Machine Vision: Overview and Applications

Machine Vision: Overview and Applications
 

Machine Vision: Overview and Applications


Machine vision is the eyes of Industry 4.0. It is the pivotal technology that empowers manufacturing automation systems to capture visual inputs, make decisions, and take actions completely on their own. The Association for Advancing Automation (A3) defines machine vision as the combination of software and hardware used to analyze and process images or videos to provide guidance and assistance during the execution of industrial equipment. As an alternative to manual labor, machine vision provides faster, non-contact, and higher accuracy automation for guidance, identification, measurement, and inspection.

Since its beginnings in the 1990s, mainly in the semiconductor, electronics, and automotive industries, machine vision has rapidly seen adoption in other fields, such as surveillance, medical, robotics, autonomous vehicles, and drones. These expanded applications have ignited new growth in the global machine vision market and according to Research and Markets, it is expected to reach 25.92 billion US dollars by 2030 with a 7.7% CAGR.

 
Components of a Machine Vision System
 
 

Components of a Machine Vision System

 

Machine vision describes a system consisting of various components that perform different functions to allow a computer system to “see” the real world. The most commonly found components of a machine vision system are described below.

  • Lighting :Machine vision needs images for analysis. The clearer, brighter, and more detailed an image is, the better the machine vision system’s image processing software can analyze those images. Good lighting, typically using flash or LED lights, provides the illumination needed for capturing the best quality images.
  • Cameras and Lenses :A well-lit picture is only as good as the camera it is taken on. CCD cameras, CMOS cameras, and special machine vision cameras capture images and send the data through the image capture card to the computer for subsequent processing and analysis.
  • Image Capture Card :The image capture card provides a high-speed interface between the camera and the computer, converting the camera output signal into a digital signal.

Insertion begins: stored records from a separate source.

Each row is a point. Each copy is the shape, with its points in the same order, stretched, turned, moved and blurred by noise. Is it also mirrored, or only turned?
In the rows, 128 means zero.

Shape, 9 rows:
[[136 143 148]
 [135 122 153]
 [115 132 119]
 [152 125 152]
 [116 116 123]
 [132 188 107]
 [138 117 131]
 [ 85 122 168]
 [130 125  58]]
Copy 1:
[[164 138 127]
 [168 130 148]
 [137 109 128]
 [162 146 147]
 [136 106 143]
 [125 138  71]
 [145 129 150]
 [191  84 149]
 [ 70 110 122]]
Copy 1 is: mirrored
Copy 2, 9 rows:
[[110 142 153]
 [108 127 154]
 [123 153 123]
 [124 128 162]
 [125 136 109]
 [131 201 142]
 [136 125 130]
 [ 66 115 128]
 [173 182  78]]
Copy 2 is: only turned
Copy 3:
[[119 149 151]
 [102 131 148]
 [127 138 110]
 [115 125 166]
 [116 122 110]
 [177 178 125]
 [122 117 137]
 [ 66 154 115]
 [185 104  82]]
Copy 3 is: only turned

Shape (9 x 4):
[[138 118  93 138]
 [122 119 107 128]
 [123 122 111 122]
 [115  83 110 147]
 [155 102 155 116]
 [ 52 104 129 107]
 [132  99 157 132]
 [127  84 155 113]
 [155 177 149 138]]
Copy 1 (9 x 4):
[[ 94 127 105 158]
 [ 90 114 116 143]
 [ 94 112 123 130]
 [ 68 130 145 154]
 [ 98 160 138  92]
 [ 72  68 187 121]
 [ 99 151 167 109]
 [ 79 145 169  94]
 [165 141 113 120]]
Copy 1 is: mirrored
Copy 2:
[[129 110  98 152]
 [120 109 105 146]
 [117 106 112 136]
 [106 109 115 189]
 [141 110 164 144]
 [ 44 106 127 143]
 [119 127 153 151]
 [113 108 161 161]
 [156 157 120  92]]
Copy 2 is: only turned
Copy 3:
[[129 121 107 162]
 [133 122 109 138]
 [135 127 116 133]
 [117  86 105 138]
 [147 103 158 138]
 [125 104  95  65]
 [124  93 154 125]
 [140  85 145 118]
 [123 174 172 138]]
Copy 3 is: only turned
Copy 4:
[[165 154 110 151]
 [141 158 121 144]
 [138 158 117 133]
 [121 131 112 172]
 [145  99 117 104]
 [ 57 177 133 143]
 [130 110 131 122]
 [110 102 117 124]
 [190 156 163  83]]
Copy 4 is: only turned

Shape (10 x 4):
[[111 153  96 124]
 [132 155 143 119]
 [106 115  76  63]
 [106 147  86 132]
 [133 151 145 117]
 [138 150  73 142]
 [130 133 127 126]
 [140 153 146 138]
 [109  56 138 117]
 [116 146 117 139]]
Copy 1, 10 rows:
[[101 165 124 144]
 [106 148 146 112]
 [ 86 111  56 190]
 [108 175 124 154]
 [104 147 144 107]
 [123 187 106 134]
 [127 150 132 126]
 [123 166 156  97]
 [163  99 121 173]
 [118 165 143 130]]
Copy 1 is: only turned
Copy 2 (10 x 4):
[[123 156 109 130]
 [134 128 144 153]
 [193 155  92  97]
 [115 158 101 121]
 [136 125 146 150]
 [111 141  74 140]
 [129 123 128 130]
 [114 117 143 155]
 [146  98 141  53]
 [109 140 126 130]]
Copy 2 is: only turned
Copy 3, 10 rows:
[[158 149 104 146]
 [142 129 139 120]
 [155  98  72 165]
 [152 156  94 149]
 [142 128 137 123]
 [139 167  82 130]
 [130 134 122 139]
 [128 137 144 121]
 [ 83 101 130 189]
 [133 150 122 141]]
Copy 3 is: mirrored
Copy 4:
[[100 102 141  94]
 [111 163 144 111]
 [167  76  96  60]
 [ 94  83 137 100]
 [115 165 140 115]
 [112  84 165 108]
 [120 139 127 125]
 [106 166 150 133]
 [155 121  43 166]
 [ 93 122 137 123]]
Copy 4 is: mirrored

Shape, 12 rows:
[[118 164 157 153  69 110]
 [132  86 100 148 145 140]
 [ 92 159 119 121  55 132]
 [ 81 166 129 132  50  75]
 [117 118 151 109  70 158]
 [120 102 114 126 142 127]
 [124 102 166 105 140 117]
 [131  99 133 127 133 154]
 [139 174 129  97  66 133]
 [127 127 138 112 145 144]
 [107 128 152 121 144 156]
 [114 136 171 100 141 144]]
Copy 1 (12 x 6):
[[176  87 146 135 104 137]
 [114 169 148 140 140 102]
 [124 102 136 144  73 162]
 [163  51 138 184  73 140]
 [124 129 136  85  71 127]
 [110 145 127 137 132 106]
 [133 120 111  98 124  82]
 [113 158 133  99 126 107]
 [144 135 102 135  95 166]
 [110 148 109 108 139 122]
 [101 132 120  87 135 123]
 [111 124  99  79 130 118]]
Copy 1 is: mirrored
Copy 2 (12 x 6):
[[ 83 160 102 122 143 109]
 [144  74 121 102 153 170]
 [119 149  96 109 110  97]
 [102 174  69 139 154  79]
 [124 128 131  75 137 105]
 [151  99 130 115 158 147]
 [146 126 156 115 194 122]
 [142  94 146  95 148 148]
 [134 191 113 100 120 113]
 [151 121 157 120 140 142]
 [140 105 169 124 126 131]
 [145 134 178 125 144 119]]
Copy 2 is: mirrored

Shape (12 x 6):
[[118 140 125 132 175 134]
 [101 100 186 112 148 138]
 [176 152 142 154 163 151]
 [110  95 144 120 174  91]
 [107 117 116 114 159 153]
 [102  93 137 119 165 120]
 [123 133 135 116 166  96]
 [184 153 122 147 164 151]
 [144 135 124 103 155 148]
 [140 137 112 173  78  98]
 [101 139 110 127 138 105]
 [104 148 147 145  94  94]]
Copy 1, 12 rows:
[[133 178 127 126 137 153]
 [129 151 150 157 192 110]
 [102 164 176 107 104 136]
 [ 91 158  91 144 195 145]
 [152 162 131 123 163 154]
 [117 155 113 144 193 153]
 [110 167  96 131 159 127]
 [112 159 168  93  99 145]
 [146 158 144 101 140 123]
 [109  85 112 157  98 145]
 [139 147  87 148 137 148]
 [122 112 103 181 124 113]]
Copy 1 is: mirrored
Copy 2:
[[124 133 173 119 159 130]
 [138  73 163 111 107 159]
 [167 139 182 169 173 128]
 [143 110 157  85 114 115]
 [ 96 127 166 116 125 137]
 [120 106 160 100 111 127]
 [146 128 145  87 146 130]
 [157 158 179 168 171 114]
 [133 149 165 129 139 149]
 [152 104  63 138 152 123]
 [112 120 110  90 148 136]
 [150  83  80  98 153 154]]
Copy 2 is: mirrored
Copy 3, 12 rows:
[[144 146 154 116 134  78]
 [ 83 145 153 125  97 101]
 [181 125 136 103  86 100]
 [121 168 173 146 138 113]
 [120 131 154 101 150  92]
 [108 146 171 134 134 110]
 [138 177 142 135 139 107]
 [184 119 140  85 100 112]
 [142 143 137  81 126 111]
 [136 121  77 159 139 166]
 [130 151 114 144 165 115]
 [111 148  76 168 132 131]]
Copy 3 is: mirrored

The image capture card determines the maximum possible frames per second at a given resolution.
  • Computer :Image processing is done by the computer’s CPU and GPU. For deep learning training and inference, a high-performance CPU and additional GPU power are required for optimal performance.
  • Image Processing Software :This software processes images to extract, analyze, and identify features in the image.
  • Display :The results obtained after image analysis can be displayed on a monitor, and the next action or mechanism can be triggered through the user interface.
  • Control System :COM and DIO signals trigger and control machinery such as PLCs and motors.
 
Applications of Machine Vision
 
 

Applications of Machine Vision

 

Machine vision applications are seemingly endless and new ones are coming out all the time. However, there are four main areas where machine vision has seen the most development and adoption.

 
  • Industrial Automation
    • Quality Inspection:Manufacturing was the first industry to use machine vision to optimize its processes, mainly for automated optical inspection (AOI). AOI uses cameras to scan the surface of an object and detect color irregularities or defects.
    • Navigation:Autonomous mobile robots (AMRs) and automated guided vehicles (AGVs) use machine vision, radar, and lidar to perform 3D perception and recognition of the working environment so that the robot can navigate autonomously to its target location.

  • Security Monitoring
    • Face Recognition:Detect and recognize faces from images or videos with the aid of machine vision, then compare them to a database of known faces. This identification in airports and border control speeds up detection and security management.
    • License Plate Recognition:Automatic number plate recognition (ANPR) uses optical character recognition (OCR) to recognize the license plate number captured by a camera. In smart transport infrastructure, ANPR brings more efficient and convenient traffic management.
    • Anomaly Detection:Uses machine vision image recognition technology to automatically detect hazardous situations in surveillance images, such as intrusion or theft, or natural events like flooding or fire. When an event is detected, the system automatically alerts security personnel so they can respond quickly.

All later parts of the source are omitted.